Love me tender, Constance Debré, éditions Flammarion, 192 p., 18 €.
La théorie des dominos
Chevillard qui s’attelle à son autobiographie, c’est forcément particulier parce que Chevillard n’écrit rien comme le voisin, et c’est en cela qu’il est un auteur si singulier. Oh, c’est vrai on peut déjà goûter depuis longtemps à ses éclats de vie, aphorismes et pensées dans son journal quotidien sur le Web baptisé L’Autofictif (qu’il publie ensuite en volumes) et on n’est donc guère surpris qu’il se soit lancé dans Monotobio, son autobio mais tordue par l’écriture. Déjà, il y a ici l’idée que si l’on écrit les choses c’est parce qu’elles étaient déjà écrites, que l’écriture serait une préscience à rebours des événements que l’on raconte, les rendant par là nécessaires. Alors c’est une suite d’événements en dominos, reliés par des ellipses invisibles, de rushes montés aléatoirement comme une application de la théorie du chaos, que nous énumère l’auteur en une litanie pince-sans-rire. 12 ans d’une vie condensée en 170 pages.
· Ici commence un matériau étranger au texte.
Here is a tiny trained network, its code and every weight. The questions are about switching its units off for an input and a target symbol, where a switched-off unit gives its printed mean instead of its output.

import numpy as np


def w(rows, s, z=0):
    codes = np.array(rows[::2]) - 128.0
    scale = np.full(codes.shape[1], s)
    scale[-1] = z or s
    return codes * scale


def norm(h):
    return h / np.sqrt((h * h).mean(-1, keepdims=True) + 1e-5)


def f(y):
    return np.maximum(y, 0)


def softmax(a):
    e = np.exp(a - a.max(-1, keepdims=True))
    return e / e.sum(-1, keepdims=True)


def log_softmax(a):
    a = a - a.max(-1, keepdims=True)
    return a - np.log(np.exp(a).sum(-1, keepdims=True))


def net(x, mask):
    ids = ['αβγδεζηλμπστψω'.index(c) for c in x.split()]
    T = len(ids)
    res = E[ids] + P[:T]
    r = norm(res)
    for j in range(3):
        rows = slice(3 * j, 3 * j + 3)
        q, k, v = (r @ M[0][rows].T for M in (Q, K, V))
        z = softmax(np.where(np.tri(T) > 0, q @ k.T / 3**0.5, -1e9)) @ v
        o = O[0][rows]
        res = res + np.where(mask[j], z, o[:, -1]) @ o[:, :-1]
    y = f(norm(res) @ A[0][:, :-1].T + A[0][:, -1])
    res = res + np.where(mask[3:7], y, B[0][:, -1]) @ B[0][:, :-1]
    return log_softmax(norm(res)[-1] @ U[:, :-1].T + U[:, -1])


Q, K, V, O, A, B = {}, {}, {}, {}, {}, {}
E = w([
[129,139,153],'α',
[114,140,171],'β',
[127,145,112],'γ',
[143,135,135],'δ',
[251,175,135],'ε',
[163,162,107],'ζ',
[136,146,121],'η',
[124,113,154],'λ',
[119,85,106],'μ',
[142,114,78],'π',
[125,100,100],'σ',
[165,96,123],'τ',
[127,137,138],'ψ',
[128,155,218],'ω',
],0.021)
P = w([
[131,74,201],'0',
[75,140,93],'1',
[234,132,213],'2',
[80,113,100],'3',
[236,80,203],'4',
[79,113,100],'5',
[213,255,188],'6',
[80,113,101],'7',
],0.0058)
Q[0] = w([
[172,231,244],'H1',
[218,15,138],'H1',
[87,117,250],'H1',
[126,46,88],'H2',
[124,163,188],'H2',
[133,33,124],'H2',
[100,145,161],'H3',
[110,166,122],'H3',
[122,206,150],'H3',
],0.013)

Et l’on pourra continuer de penser que Chevillard ne prend décidément rien au sérieux, ni l’homme qu’il est, la vie qu’il mène, ni l’écrivain qui le nourrit (ou inversement). Rien donc, si ce n’est la littérature et, en ces temps où la langue se vide de son sens sous les assauts des communicants, les mots qui la font. Car la littérature c’est une autre histoire et c’est au fond celle que Chevillard nous raconte.
K.M
Monotobio, Éric Chevillard, éditions de Minuit, 170 p., 17 €.